Not only is XBRL attracting interest because of the SEC mandate in the US and its successful application to large organisations in countries like the Netherlands, but also through the development of new taxonomies that could make XBRL an indispensable tool for organisations of all kinds, regardless of size or industry sector.

For instance, XBRL Global Ledger (GL) is a developing taxonomy thatdelivers data for use in transactions as well as consolidated data for reporting.

While it has not yet been implemented in Europe, it is garnering great interest among corporates because of the online transparency of the organisation's administration that it delivers.

XBRL GL essentially enables continuous disclosure reporting directly linked to transaction systems. Once again, this opens up the opportunity to reduce reporting costs and simultaneously improve governance, especially for mature companies operating in a networked environment.

'GL is not competing with other transactional data standards, but is a bridge between transactional systems that enables continuous reporting. Companies need to disclose more regularly and focus on the quality of their data. GL is a good standard for that. It links reporting to transactions, so there is continuous disclosure, which brings down reporting costs,’ says van den Ende.
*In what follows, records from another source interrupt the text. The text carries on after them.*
Each row of a before or after table is a point. The points were changed in one or more steps. Then noise was added and the rows were shuffled. The steps act on columns, c1 being the first. Name the steps. A step turns or swaps two columns, mirrors them in a line or flattens them onto one, adds a multiple of one to another, or multiplies or shifts one. Angles are multiples of 10 degrees, from the lower column toward the higher: turns from -170 to 170, lines from 10 to 170 but not 90. Use the fewest steps. Two steps may share a column if one is a turn and the other turns, adds or multiplies; they go together, in the order done. Otherwise the lowest column goes first.
(in the rows, 128 means zero)

Before (13 x 3)
[[157 110 114]
 [103 132 155]
 [102 102  82]
 [137 126 123]
 [125  63 167]
 [139 103  86]
 [110 117 169]
 [166  66 139]
 [131 131 126]
 [ 93 107 157]
 [138 117  88]
 [150 147  86]
 [137  88  77]]
After (13 x 3)
[[ 84  62 168]
 [117 110 111]
 [ 62 101  81]
 [ 96 124 121]
 [ 90 133 126]
 [ 99 102  87]
 [ 71 119 171]
 [ 99  88  77]
 [ 65 134 151]
 [128  63 141]
 [ 95 117  89]
 [111 148  86]
 [ 54 108 159]]
Steps: shift c1 by -40

Before (10 x 4)
[[112 126 162  85]
 [150 122 116  84]
 [117 105 177 168]
 [102 120 166 139]
 [112 121 111  82]
 [170 158 141 109]
 [182 168 145 125]
 [190 136 141  96]
 [114 135 153 168]
 [178 122 153 126]]
After (10 x 4)
[[152 123 124  85]
 [160 167  81 125]
 [127 123 152  79]
 [152 121  77 125]
 [150 156  91 109]
 [ 88 107  99 168]
 [ 83 121 116 139]
 [ 96 125 110  86]
 [168 137  76  97]
 [101 137 117 170]]
Steps: mirror c1 and c3 in the line at 160 degrees

Before (12 x 6)
[[155 123  54 172 124 112]
 [125 115 149 132  93 168]
 [113 150 146 115 122 149]
 [143 101 146 168 151 142]
 [ 97 105 132 176 128 136]
 [132 115  76 153 116 135]
 [147 123  73 156 135 130]
 [122 118  62 144 154 153]
 [101 127 147 118 100 200]
 [137 133  69 187 137 134]
 [123 139  56 163 131 117]
 [ 91  98 153  91 109 162]]
After (12 x 6)
[[146 107 153 109 134  81]
 [137  74 154 103 136  74]
 [126 129  81 115  94 127]
 [121 121 138 111 153  59]
 [102 139  57 130  99 109]
 [124  92 172 121 130  71]
 [145 107 108  86 151 136]
 [ 91 173  86 122 109 131]
 [154  91 177  99 124  73]
 [ 96  99 119  84 130 127]
 [113 129 100 152 122 131]
 [130 114 147 105 115  80]]
Steps: turn c2 and c4 by 120 degrees; turn c3 and c6 by 120 degrees

Before (9 x 9)
[[125 133 162 143  89 162  73 106 131]
 [129 126 110 127 125 191 108 172  72]
 [173 121 164 174 124 164 152 155 141]
 [114 159 164 142 126 107 135 101 113]
 [ 76 121 156 118 167 169 145 116 132]
 [155 156 150 129 105 168 148 160 124]
 [165 138  77 153 127 162 162  73 121]
 [ 63 189 113 144 125 125 138 121 101]
 [179 158 144 160 149  97 107 123 154]]
After (9 x 9)
[[141 100  76 153 153 161 164  73 120]
 [ 90 120 162 143 135 162  73 106 131]
 [165  81 144 159 147  98 108 123 153]
 [140 113 164 175 169 165 152 155 142]
 [122 108 165 142 101 107 134 101 113]
 [124 128 110 128 130 192 107 173  72]
 [115  88 150 129 143 167 149 160 124]
 [103 105 113 145  45 124 138 122 102]
 [148 164 156 118  78 168 146 116 131]]
Steps: turn c1 and c5 by -70 degrees; turn c2 and c5 by -150 degrees

Before (14 x 11)
[[180 108 115 136 143 155 105 174 135  94 155]
 [107 190 137  95 186 106 164 125 104 190 111]
 [162 136 119 155 136  86 147 135 108 168 160]
 [129 161 144 168  98 171 107 199 124 122 102]
 [132 116 166  84 124 139 130 171 128 120 166]
 [103 128 165 107 136 182 154  85 139 200 100]
 [164 155 130  87 103 127 141 163 133 147 157]
 [119 178 115 189 120 152 176 126 123 144 102]
 [132 163 127 119 100 152 103  56 155 156 183]
 [111 175 132 127 146  86 145 174 141 161  84]
 [ 91 144 115  97  69 150 122 150 128 114 148]
 [151 108 119  99 125 152 135 150 121 138 132]
 [125 118 140 129  79 190 125 122  88 140  96]
 [155 146 135 137 136 126 160 111 113  78  91]]
After (14 x 11)
[[115 107 118  98 126 152 134 150 148 138 126]
 [132 175 154 127 146  86 145 174 107 161  91]
 [115 137 105 155 136  86 148 134 165 167 150]
 [ 97 155 115  86 103 127 140 162 147 147 154]
 [ 83 108 104 137 143 155 105 175 156  95 144]
 [125 116 142  83 124 139 130 171 130 121 181]
 [140 128 174 107 136 182 154  86 104 200 122]
 [107 163 100 118 100 152 103  56 109 157 176]
 [129 161 154 168  99 171 107 198 132 122 113]
 [138 179 130 190 120 152 176 126 126 143  99]
 [117 146 152 137 136 126 160 109 157  78  99]
 [156 144 107  97  69 150 120 150 104 114 139]
 [155 118 153 129  79 189 126 122 157 141 107]
 [160 191 145  95 186 105 164 126 132 190 116]]
Steps: turn c1 and c9 by 140 degrees; turn c3 and c11 by 30 degrees

Before (8 x 14)
[[132 112 145 106 105 111 186  86 114  32 146 173 151 139]
 [140 115 172 111 104 126 162  52 119  79 162 160 191 124]
 [121 114 117 142 157  94 147 124 144 152 111 128 109 152]
 [105 106 109 137 104 131 141 168 134 161  92 108 126 139]
 [115 132  95 106 117 100 101 147 183 151 101 110 136 153]
 [170 136 112 143  64 153 120 123 144 123 105 187 112 122]
 [199 126 153 161  89 171 116 157 138  89 157 141 143 129]
 [107 170  81 120 144  96 127 134 111 166  88  89 112 152]]
After (8 x 14)
[[121 116 176 110 104 135  91  82 121  74 162 159  43 139]
 [140 107 110 137 107 128 115 125 133 159  92 106 168 103]
 [117 108 146 107 103 154  72 109 112  32 147 171  82 124]
 [119 114 118 139 160 167 116 147 141 150 106 128 131 105]
 [126 167  80 116 149 161 136 143 109 169  88  85 141  99]
 [122 133  91 107 112 151 158 114 182 147 101 106 145  98]
 [ 98 140 112 143  64 100 131 142 146 125 105 186 122 160]
 [ 69 126 154 161  91  83 132 108 140  88 153 141 153 172]]
Steps: turn c1 and c14 by 140 degrees; turn c6 and c7 by -170 degrees; turn c8 and c13 by 100 degrees

Before (12 x 18)
[[127  97 103 130 125  55 154 149 140 139 118 147 118 149 135 136 109  91]
 [ 80 133 165 120 121 114 144 139  89 164 128 144 130 101 142  53 113 119]
 [ 83 156  93 139 126 128  91 119  88 142 133 141 106 147 125 158 125 153]
 [ 88 120 161 159 175 128 103 135  90 150 203 145 112 122 136  84 166 139]
 [167 203 144 164 126  89  82 125 191 130 124 160 107 142 139 150  97 134]
 [ 85 100 156 150 140 110 142  83 135 131 110 117 122  79 122 141 146 146]
 [148 136 110 138 160 105 164 141  90 149 106 121 138 155 116  31 173  52]
 [167 121 114 117 123 127  34 135  90 162  86 160 185 122 113 131 168 142]
 [141 108 111 159 123  90 147 139 138 170  97 156 148 101 118 118 145 149]
 [157  90 140 134 175 134 169  82 124 133  92 117 117 149 143 148  92 100]
 [112 156 140 115 179 111 121 142 107 160 108 156 158 127  85 139 159 158]
 [ 87 106 154 127 160 127 163 145 106 122  91 154 105  91 122 136 130 149]]
After (12 x 18)
[[ 94 156  92 141 127 157  90 118  87 143 135 141 107 149 126 157 109 152]
 [148 106 109 160 123  78 149 138 138 171  98 157 149 101 118 116 138 149]
 [104 102 154 148 140 123 142  84 134 132 110 116 123  79 121 139 112 147]
 [130 155 143 116 181 121 122 141 107 160 106 154 158 127  85 137 131 160]
 [144 203 144 164 128 112  82 124 191 131 126 159 107 142 139 149 138 136]
 [112 121 162 157 175  83 103 135  88 150 201 147 110 124 135  83 121 140]
 [162 136 110 137 160   8 166 141  90 148 106 122 140 154 116  31 147  54]
 [ 98 107 154 127 158 134 164 146 105 122  91 153 105  90 123 136 111 148]
 [133  91 140 134 176 155 169  83 124 132  91 116 117 147 144 148 133 101]
 [174 121 116 117 122 129  34 137  88 163  87 162 185 123 112 130 156 145]
 [119  96 102 131 124  64 155 149 141 140 118 146 117 147 136 136 124  91]
 [ 86 134 163 121 117  38 144 139  90 166 127 143 130 100 142  52 104 118]]
Steps: flatten c1 and c17 onto the line at 30 degrees; add 1 times c16 to c6

Before (13 x 24)
[[185 131 114 115 169 152  86 150 140 138 121 134 103 140  79  64 131 157
  138 178 125  58 149 112]
 [173 104  93 129 174 128 153 117 127 128  97 164 132 150  78  99 116 144
  125 165 101  89 127 104]
 [127 110 109 155 156 137 121 105 123 133 116 153 123 146 112  78 135 138
  192 151 157  96 137  89]
 [141  98 116 121 132 120 130  91 183 116 143 137  78 147 198 147 127 132
  127 138 151 172 122 154]
 [126 170 152 118 126 140 154  76 126  91 137 164  80 166 197 146 115  91
  131 119 192 134 106 136]
 [169 123 130  98 196 126 154  64  87 141 102 138 138 131  98  91 141 117
  170 165 133  68 159 151]
 [165 174 155 134  91  67 130 171 124 102 125 103 108  98  92 176 115 125
  149 195 140 196 153 123]
 [119 143 149 102  90  75  98 138 140 134  89 127 113  99 141 165 106 127
  135 162  96 157 144  98]
 [185 154 111 164 155 139 150 103 140 157 109 158 103 124 126 115 150 122
  144 150 140  90 166 116]
 [ 83 136 136 140 135 105 151  79 151 118 174 141  23 146 186 115  95  62
  110 150 176 124 109 151]
 [108 149 156 173 135 112 116  71 162  93 154 140 105 134 165 164 106 108
  110 105 187 138 129 148]
 [138 135 168  97 119  65 147 152 137 150  73 130  96 109  95 160 105 122
  163 122 148 157 125 138]
 [105 136 131 148 130 114 125 115 111 135 124 141  86 145 178 130 125 115
   88 146 189 156 128 153]]
After (13 x 24)
[[186 131 114 115 170 152  86 150 140 139 121  99 103 129  79  64 130 157
  137 178 141  65 148 113]
 [172 104  92 130 174 128 153 118 127 129  97  81 132 151  78  99 117 144
  125 165 155 103 127 104]
 [120 142 149 102  90  75  97 139 139 134  90 139 112 164 140 165 106 127
  135 161 105 156 144  98]
 [164 174 154 135  91  68 130 171 124 103 126 174 108 121  92 176 115 124
  149 195  96 183 154 123]
 [ 82 137 136 140 135 105 152  79 151 117 173 114  24  78 186 114  94  62
  110 150 138 128 108 151]
 [125 170 152 118 127 140 153  77 127  90 137  96  80  59 197 146 115  92
  132 120 155 146 106 136]
 [105 137 130 148 130 115 125 117 110 136 125 125  86  65 178 130 125 115
   88 145 135 158 128 152]
 [138 136 169  97 119  65 146 153 138 151  73 136  94 112  95 160 105 121
  163 122 106 156 124 139]
 [140  98 117 122 132 120 130  91 183 117 142 135  78 102 198 147 127 132
  127 138 143 172 121 154]
 [169 123 130  98 195 125 154  64  87 140 102  99 139 123  97  90 141 117
  170 165 130  75 159 151]
 [108 149 156 173 135 113 116  71 162  93 154 120 105  68 166 163 105 108
  110 106 123 141 129 148]
 [128 109 109 154 156 137 121 105 122 133 116  94 123  95 112  78 136 138
  192 151 141 106 137  89]
 [184 154 111 164 155 139 150 103 141 158 109  86 103 117 127 114 150 122
  145 150 122 103 166 116]]
Steps: mirror c12 and c22 in the line at 80 degrees; turn c14 and c21 by 100 degrees

Before (13 x 32)
[[ 89  91 168 102 103  77 131 153 115 122 165 127 108 146 134  96 157 163
  132 137  59 140 161  70 147 126 100 129 108  96 106 135]
 [133 129 107 125 177  72 132 116 112 181 144 144 104 147 160 126 199 125
  139  72  93  94 121 112 129 100  96 154  84 153 101 152]
 [134  26 149 181  97 157 139  95 137 126 106 137  94 137  80 192 154  99
   96  93 138 131 144 134 152  82 119 108 138 110 141  81]
 [100  94 176 121 186 134 161  56 176 123 120 155 129 134 130 146 123 116
  141 111 128 144 129 155  91 105 120 146 132  97 150 119]
 [158  74 117 171 127 130 152 141 141 135  63 136 119 136 128 132 163 115
  125 118  97 116 153 124 111 113 138 155 109  84 156 157]
 [ 99 153 133 105 124  95 114 111 119 152 158 134  78 138 145 133 141 181
   78  70 162 186 166 150 110 118 105 136  85 155 156 134]
 [145 132 124  98 135  88 151  85 108 142 117 131  63 152 114 179 188 124
  137  70 139 115 127 121  95  97 167 133 148 110 146 149]
 [129 135  95 144  77 104 177  90 132 113 104 164 130 165 142 157 115 110
  109 154 124  74 165 130 135 136 106 156 117  99 135 173]
 [124  93 156 120 117 120 143 117  82 166 149 145  97 126 152  98 175 111
  119 108  94 147 122 134 120  80 121 129 188 153  84  78]
 [126  95 161 142 131 126 109 103 150 142 149 153 112 137  87 143 142 103
  142 105 115 128 140  82 137 105 147 122  94 140 133 107]
 [130 131  90 121  99 137 159 166 224 145 135 136 149 159  99 135 127 167
  108 124  76 108 131 160 154 108 125 102 112 142  95 125]
 [154 141 123 113  96 130  66 156  99 123 124 114 111 120 142 143 165 133
  128 105 127 170 152 141  87  99 105 146  89 121 123  72]
 [165  74 170 168 144 142 166  92 166 182 144 123 141 101 133 134 113 126
  164 130  86 153 185 120 141 127 133 156 122  89  72 107]]
After (13 x 32)
[[131 124  96 149  76 100 178  88 131 111 107 161 136 164 138 158 114 109
  112 152 124  78 171 121 137 135  62 156 114 100 137 170]
 [135 198 151 181  97 154 138  96 142 125 103 135 113 137  80 192 154 101
   93  94 137 132 145 200 201  85 101 109 137 112 143  80]
 [103 172 172 123 186 134 160  59 173 122 121 154 111 134 131 148 121 112
  141 112 127 143 128 140  63 108 103 147 132  97 151 118]
 [166 159 171 168 146 143 167  94 166 181 142 123 147 101 131 134 112 125
  166 130  89 158 187 175 137 129 145 154 122  91  73 106]
 [ 88 107 170 104 106  77 130 150 117 125 166 127 120 144 133  97 158 162
  130 142  58 139 158 194 179 129  47 132 109  94 107 135]
 [156 156 116 171 128 129 152 140 143 137  64 133 112 135 125 132 162 112
  127 117  96 114 154 168 107 111 157 154 108  84 157 155]
 [145 117 121  96 134  87 151  85 107 145 117 132  54 154 111 178 188 125
  135  70 138 118 129 129 136  92 244 132 148 110 144 152]
 [130 152  93 122  98 139 160 167 229 142 132 135 160 158  98 132 127 167
  107 124  78 107 127 104 153 109 117 102 113 143  96 127]
 [151 128 122 116  95 130  66 154  97 123 125 114  92 119 142 140 164 133
  129 104 129 167 153 107  76 102  59 145  85 120 126  71]
 [125 116 159 141 130 127 107 104 147 139 151 155 117 141  89 142 144 103
  140 104 117 127 138 185 159 101 185 122  94 139 133 111]
 [121 151 155 117 114 120 143 116  86 166 147 145  99 129 151 101 174 113
  118 106  94 148 122 153 145  79 107 127 189 152  83  75]
 [134 118 106 125 174  75 134 115 110 181 142 143 111 147 161 126 199 126
  140  70  96  91 119 138 152  98  32 152  82 155 101 153]
 [ 99 132 136 106 124  95 113 114 120 152 157 131  79 137 145 128 141 180
   80  66 162 185 166  93 148 116  62 136  84 158 158 136]]
Steps: turn c2 and c24 by -130 degrees; turn c13 and c25 by -30 degrees; multiply c25 by 2; multiply c27 by 3

Before (14 x 48)
[[134 113 123 120 144 146 155 119 161 107 134 113 122 122 128 130  99 117
  111 114 138 112 165 113 126 153 158 125 132 122 118 130 168 105 127 131
  106 105 108 111 117 162 146 157 140 126 128 169]
 [115 147 161 145 121  87  92 165 113 150 148 150 185 167 164 159 154 145
  156 107  98 153 104 171 168  96 130 110 114 124  94  87 127 128 103 108
   75 129 117 160 133 157  98 124  91 159 126 103]
 [ 78 134 140 142 102 102 109 161  86 154 135 126 174 157 160 145 123 112
  161  84 110 161  86 172 177  90 127 118 138 128 108  73 103 123 108  80
  104 115 136 143 114 116 107  95  94 153 132 106]
 [ 95 108 160 127 113  83 100 136 131 135 149 115 135 165 107 154 143 138
  134  91 116 155 127 155 167 104 126 111 121 109  89 105 152 109  96 138
   87 152 103 171 138 134 142 112  71 159 162 110]
 [134 106 161 143  94  94 118 159 143 114 159 130 153 136 154 161 112 137
  129  99 130 104 139 133 141 153 138 149  97 111 139 111 119 119 129 127
  100 115 111 119 127 128 139 100 124 156 143 138]
 [153 119 157 121 132 138 152 116 140 102 130 114 132 131 123 112  97 158
  126 118 140 114 129 117 154 148 124 121 112 131 145 117 147 124 131 135
  113 132 111 116 148 145 161 155 124 137 144 182]
 [120 132 135 117 118 132 139  87 154 102 136 133 109 142 119 119 111 159
  114 137 131 109 137 102 129 127 118 151 115 143 126 131 153 113 139 152
  115 100 114 127 111 154 144 146 135 106 144 153]
 [118 120 168 124 114 137 147 138 147 119 129 108 123 120 120 141 105 169
  137 122 141 115 131 136 138 150 135 145 121 124 110 168 142 123 130 137
  121 127  84 117 127 164 143 135 138 128 133 154]
 [141  99 141 153 107 125 147 126 108 133 164 131 164 148 146 163 114 145
  136  96 130 143 129 112 140 161 141 152 108 135 124 131 123 138 160 130
   98 141  94 105 122 139 112 122 110 140 146 150]
 [116 161 142 182 177 108 114 124 111 113  94 128 153 113 118 127 106  91
  109 145 113 125 117 129 201 114  84 116 170 156  88 116 165 145 104 113
  140  80 142 140  86 113 122 143 109 124 110 154]
 [ 96 129 155 184 174 129 117 114 126 112 113 153 115 107 106 114 111  87
  115 139 129 124 101 135 162 112 119 126 140 168  92  94 145 157  99 106
  116  99 138 130  98 129 156 159 117 127 100 131]
 [117 154 128 151 175 142 116 130 141 112 118 125 116 109  93 101 103 128
   83 124 145 110 138 110 157 134 103 117 138 142  99 119 165 142 102 132
  151 125 156 132  98 152 164 158 102  88 114 125]
 [142 126 176 146 128 121 146 104 149 125 120 119 117 140 138 113 100 152
   87 123 139 123 146 122 132 145 152 135 147 128 117 133 138 134 128 141
  108 128 134 105 112 142 133 133 127 133 134 157]
 [128 120 136 148 127 121 146 136 145 112 142 112 131 152 128 108 106 123
  127 140 119 110 132 121 146 146 140 145 124 123 105 148 119 108 148 152
  107 122 127 104 140 151 157 143 118 118 122 169]]
After (14 x 48)
[[ 95 133 160 128 147  81  98 145 131 133 149 113 138 166 107 154 145 137
  133  91 117 132 126 155 164 106 126 143 122  71  88 104 152 108  97 141
   89 151 105 172 140 134 142 112  73 159 161 111]
 [117 130 129 149  83 143 114 142 139 113 117 124 117 110  96 102 104 129
   83 125 146 131 137 109 155 132 103 146 140 169 100 120 165 140 101 135
  152 126 154 132  98 151 163 157 102  89 113 126]
 [140 123 142 152 144 125 148 137 109 133 164 131 162 147 147 165 113 145
  135  97 130 126 130 113 140 160 141 104 109 150 123 130 123 139 160 131
   99 140  93 106 122 139 111 122 112 140 147 151]
 [123 121 136 118 135 134 139  98 154 101 135 134 108 142 119 120 113 161
  112 138 130 117 139 103 127 126 120 104 117 174 127 131 151 112 138 151
  115  99 113 125 111 154 144 147 135 106 143 154]
 [133 113 121 122 114 146 151 129 160 107 133 111 121 121 126 130  99 118
  109 112 137 113 167 115 127 154 160 134 133 110 118 130 168 103 126 131
  107 103 110 113 116 163 146 157 139 126 127 167]
 [153 116 158 121 125 139 153 128 139 101 130 114 131 130 122 110  97 158
  126 118 138 117 128 116 154 148 124 135 112 137 146 118 146 123 132 134
  112 131 110 116 149 146 159 155 124 135 143 181]
 [117 141 141 182  82 108 114 136 111 114  92 129 154 113 117 127 107  92
  109 145 114 141 119 129 198 115  82 149 167 212  89 115 166 149 103 112
  142  81 140 139  86 114 122 145 106 123 109 154]
 [129 117 136 147 127 118 147 147 143 113 143 111 131 155 130 107 106 123
  127 139 118 113 132 122 145 146 141 112 124 113 105 148 118 109 148 151
  107 123 129 105 141 152 158 144 116 118 121 171]
 [144 123 176 147 126 120 144 114 151 124 120 120 116 140 138 112 100 152
   89 124 138 124 148 122 131 145 152 122 146 128 117 132 137 134 129 140
  108 129 135 104 113 141 132 133 124 135 134 157]
 [ 79 150 139 141 157 102 110 169  83 153 135 127 174 156 161 145 124 110
  162  85 110 150  87 174 175  87 129 133 140 129 109  72 103 121 108  77
  103 114 136 143 115 116 106  94  96 153 130 107]
 [ 95 127 154 185  84 128 116 123 127 112 114 153 115 107 107 115 113  86
  114 139 129 126 100 136 160 112 118 138 141 245  92  95 146 156  99 106
  117  99 138 131  97 128 157 159 115 127 101 133]
 [134 109 162 141 160  94 119 170 142 114 160 130 153 138 154 161 113 137
  130  97 129 103 140 132 138 151 138 103  98  78 138 112 119 121 129 127
  101 114 111 119 126 128 139 102 121 157 146 137]
 [120 118 167 124 137 136 146 146 148 118 131 109 124 119 121 141 103 166
  136 120 141 116 131 138 138 149 137 111 122 115 111 168 143 123 130 136
  120 127  84 116 126 164 143 134 140 129 132 154]
 [117 150 162 146 135  86  94 176 112 150 147 150 184 168 166 160 154 143
  157 109  98 153 103 171 167  96 130 147 114 116  94  89 128 127 103 108
   74 129 115 161 130 158  96 124  93 160 128 102]]
Steps: flatten c2 and c22 onto the line at 50 degrees; turn c5 and c28 by 170 degrees; shift c8 by 10; multiply c30 by 3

Banks are also fuelling innovation in XBRL taxonomies. In the Netherlands, for instance, a banking taxonomy has evolved that covers the credit information that banks request when making loans. Some major commercial banks are currently exploring ways to improve their corporate lending processes using this taxonomy.

'What started as the government trying to reduce the administrative burden, especially for SMEs, is now seen as banks taking the lead. They are developing new applications related to transparency to get a better view of the companies they lend to, they are experimenting with online lending facilities using XBRL,' notes Scheper.

'XBRL is an enabler for discussion along the value chain to define data requirements. There are clear taxonomies that can be understood by all stakeholders in the reporting chain, so there is an opportunity to rationalise the data stack to find a meaningfuland relevant reporting set and reduce the amount of reported data,’ adds van den Ende.

CFOs that are new to XBRL should not hesitate to engage with it. XBRL is here to stay, and there is no time like the present to begin exploring how it will affect compliance issues around the reporting process and how it can be used to improve the management of business information across an organisation and its partners in the value chain.

'There needs to be work on taxonomies, and greater understanding of what they mean. People need to know how it will be different when using XBRL, so they know how to accommodate it. But Oracle and SAP have now announced XBRL filing capability in their ERP systems, and Swift has joined XBRL in the US, so we will see many more real-life applications,' says Scheper.

Every CFO should know what XBRL is, not only in terms of its effect on reporting compliance, but also on internal and external reporting along the supply chain.